Big-time college coaches worth every penny
Mike Celizic, NBCSports.com contributor
Does anyone care to think who'd be playing in the SEC title game on Saturday if Nick Saban hadn't been on a mission to be football's answer to Larry Brown and Urban Meyer had fallen for the blandishments of Notre Dame?
It probably wouldn't be Alabama and Florida. Neither program was going anywhere before Saban ran out on the Miami Dolphins two years ago and Meyers left Utah for Florida in 2005. But even if the same two teams were in the game, without those two coaches, we wouldn't be talking about the winner being bound for the BCS championship game.
It's no secret that coaches rule in college football. It's also no secret that the best of them are making increasingly large piles of money. They're also not nearly as excited about spending decades at one school. Let's face it: We'll never see another Joe Paterno or Bobby Bowden again. And as the money increases, so, too, does the likelihood that in the future we'll see even less constancy than we see now.

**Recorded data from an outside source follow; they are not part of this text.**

Each path below is one point turned by a fixed rotation once a step. After each direction that follows a path, write how fast that rotation turns it, in degrees each step (0 if it stays still).
Each turn is a multiple of 5 degrees from 10 to 175, or 0.
Each row of a path follows its step; steps can be skipped.
path 1
step 0: [ -2  -2   1   4  -2 -11   0  -4  11   0  25  13  -8  16   9   4 -22  18
 -21 -13   1 -14   2  -3  -2  14  -2  10  -1 -11  25  11  -9  10  12  -8
   2   2 -19]
step 1: [  4   1  21   2 -11 -25   1  -3   1   3   9 -20  -5   9  15   2 -28   0
 -11  -7  -2 -10  -4   0 -13   6  11   3   5  -8  14   3  10 -18 -18   2
  -4  -6 -24]
step 2: [  8   7  21  12 -17  -1  -2  -9  -9  13   5  -9   1  -2   5   5 -24 -28
   4  -7   7  11  13  -5 -10 -17  -6  13  -8 -13   3  18  13   3 -16  -9
  -4  -8  -6]
step 3: [  7   2  -9   7  -3   5   2   0  -1  -8 -24  -8  -5   2 -17  -5 -31 -10
  13  -7  -5   3  19   2 -14   1 -12  13 -12 -23   3  -5   5  -4  -8 -18
  -2 -16  16]
step 4: [ -7  -6 -10   7  10  -3   5  -2   5 -22 -16  -2  -8   0  -9  15 -30 -11
   2   6   8  -6   1 -11   6  13  -1  26  -2  -6  -1  -5   7  11  -2  -6
  13  24  16]
step 5: [ -9  16  -2  -5   4  -1   9 -15   2 -32 -11  -1   5  18   8  15 -24  11
   7  -5   9  -7   5 -10  15  -2  -3 -14   3   4  12   7  -1   1  -5   4
  26  16   0]
step 6: [-10  -6 -12   0  -1 -16  -6  -7   3 -16  23   0  12   1   5   1  -6   4
   9  -1   4   5  20   2  10  -8   5  -4  11  -7   2  15  -3 -12 -24   2
  36  -1  -9]
step 7: [ -8  15   2 -10 -19   2  -5   4  10 -10  -5  -6  -8   0   1  -2  14  -4
  -4  12  -8  23   9  -2  -7   3   3  13  13 -21   4  22 -12  -8 -22  -3
  23  -9 -12]
step 8: [ 16   5  -8   9 -14  11  -5 -12   4   3  -4  10 -17   4   0 -14  -1   7
 -21   4  -5   5  17 -15  -3  18   8  17   4  -2   4  30 -15   6  -8 -18
   4  -5   8]
[-5 -4  1  3  1  4  4  1  0 -3  0  2 -3 -2  4  1  7 13  3 -4 -5  0  2 -1
  3 -2 -4  5  5 -2 -1  4 -7 -1 -4  5  4  4 -4] => 45
[-5 -6 -5 -7 -3 -6 -1 -2 -3  1  0 -4 -3  7  1 -1  0 -4 -1 -2 -1 -3 -2  5
  7 -3  3 -4 -1 -4  6 -1 -5 10 -2  5  0  1 -1] => 65
path 2
step 0: [ 12  -8  12  11  -5   8  -5  10  15 -11   7 -19 -19 -16 -14   8  -2 -10
  14 -12 -10   5   7  -7   9   1  -7  14  -7  -1  -5  -5   5  -3 -30  25
   7  -4  16]
step 1: [  5  12 -10   4 -17  -6 -16   0  -2   1  -6  -6   7   4  18   2   0  16
   5  10 -28  12  -9  20 -13   9  -7  -8 -21  20 -22   6  12   9   9  -3
   4 -15   3]
step 2: [  6 -14  -1 -19  10  -9  10  -2  -4  -8   7   7  30 -14 -11   0   2  16
   0   8   5   1  -2 -15 -13 -10  13 -12  -4  -2  -8  13 -30   7  -6 -21
  11  -8  -3]
step 3: [ -3 -17  -5 -15  16  -1   7  -8   0  28  -5   9 -12  10   1   0   3  -2
   2   4  14 -15  -1 -26   3  12   2   9 -14 -19 -11  11  20  -1   3  11
   1  21  11]
step 4: [ -3  -4  -2 -14 -28  13   8  21   8  -5  10  13 -13  -7 -15 -10   6   2
 -12  -1   4   3   0  14   0  19  -2  13   7  17  -7 -13  11 -16  -5  18
  -1   4 -22]
step 5: [  0  -2  -5  13  -4 -19 -17 -16  16  -8   5   9  -7  15   3  -2 -11 -12
 -14  -9  -5 -13  -3  29 -14  -5 -16  13  -8   0  -5   6 -23   2   4 -18
  -7  -5 -11]
step 6: [-15  -1  16  -7  31  -5  18   1   3   8  -9  -4  -3 -15  13 -19  -5   8
  19   4 -10 -13  -7   9   2 -12   7 -10  17 -10  13   3  -5   3  12 -14
  16  -3 -15]
step 7: [  0   3  -5 -12   5  20 -13   4  -4  -2 -12  10 -22 -18   1  24   9  11
  -4  -4   9  -7  -1 -17   5 -31  -7  13   1  -6  12 -17  14   6  -5   6
  -7   5  11]
step 8: [ 19  15  -1 -11   0  -5 -11   6  -1   3   6 -17  -7  20   3  13   5  -4
   7   4  16  32 -14  18   5  14  -2  -9  -6   4  -2 -20  -3   2  -5  21
 -11  -4 -17]
[ 3  2 -2 -1  0  1  9 -1 -1  2 -2 -3  0  0 -2  3  2  1 -3  4 16 -4 -4 -3
  5 -1 -5  4  4 -2 -5 -4  4  5  0  4 -1 -2  1] => 85
[ 2 -3  4  0  7 -8  0  5  1 -5  2  0 -3  2  5 -7 -4 -1 -1  3  4  4  1 -3
  4  6  2  4  0 -5 -2 -1 -7  4 -3 -7 -4  1  4] => 115
[ 3  0  4  6 -1 -3 -3 -7  6 -8 -3  4 -3  5 -2  6  3 -1  3  3  6 -1 -2  2
 -2 -4  3  2 -7 -1  1  2  4 -2 -1 -3  3  8  5] => 155
[  0 -12   4   3  -3   1   4  -2  -2  -1   4   0   2   0   7  -2   4   8
   0  -5   3  -2  -4   0  -1  -4  -2  -7  -1  -5   4   2   2   5   5  -7
   1  -4   0] => 90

This isn't good news to either Florida or Alabama, which worked hard to put Meyer and Saban on their sidelines and would like to see them stay there. Both men are among the highest paid coaches in the game. Alabama gave Saban an eight-year deal worth $4 million a year when the school pried him away from the Dolphins two years ago. After Meyer won Florida a national championship in 2006, the school rewarded him with a six-year extension worth $3.2 million a year. Only Saban, Oklahoma's Bob Stoops and Notre Dame's Charlie Weis make more than Meyer, and you can decide for yourself who's getting good return for the money.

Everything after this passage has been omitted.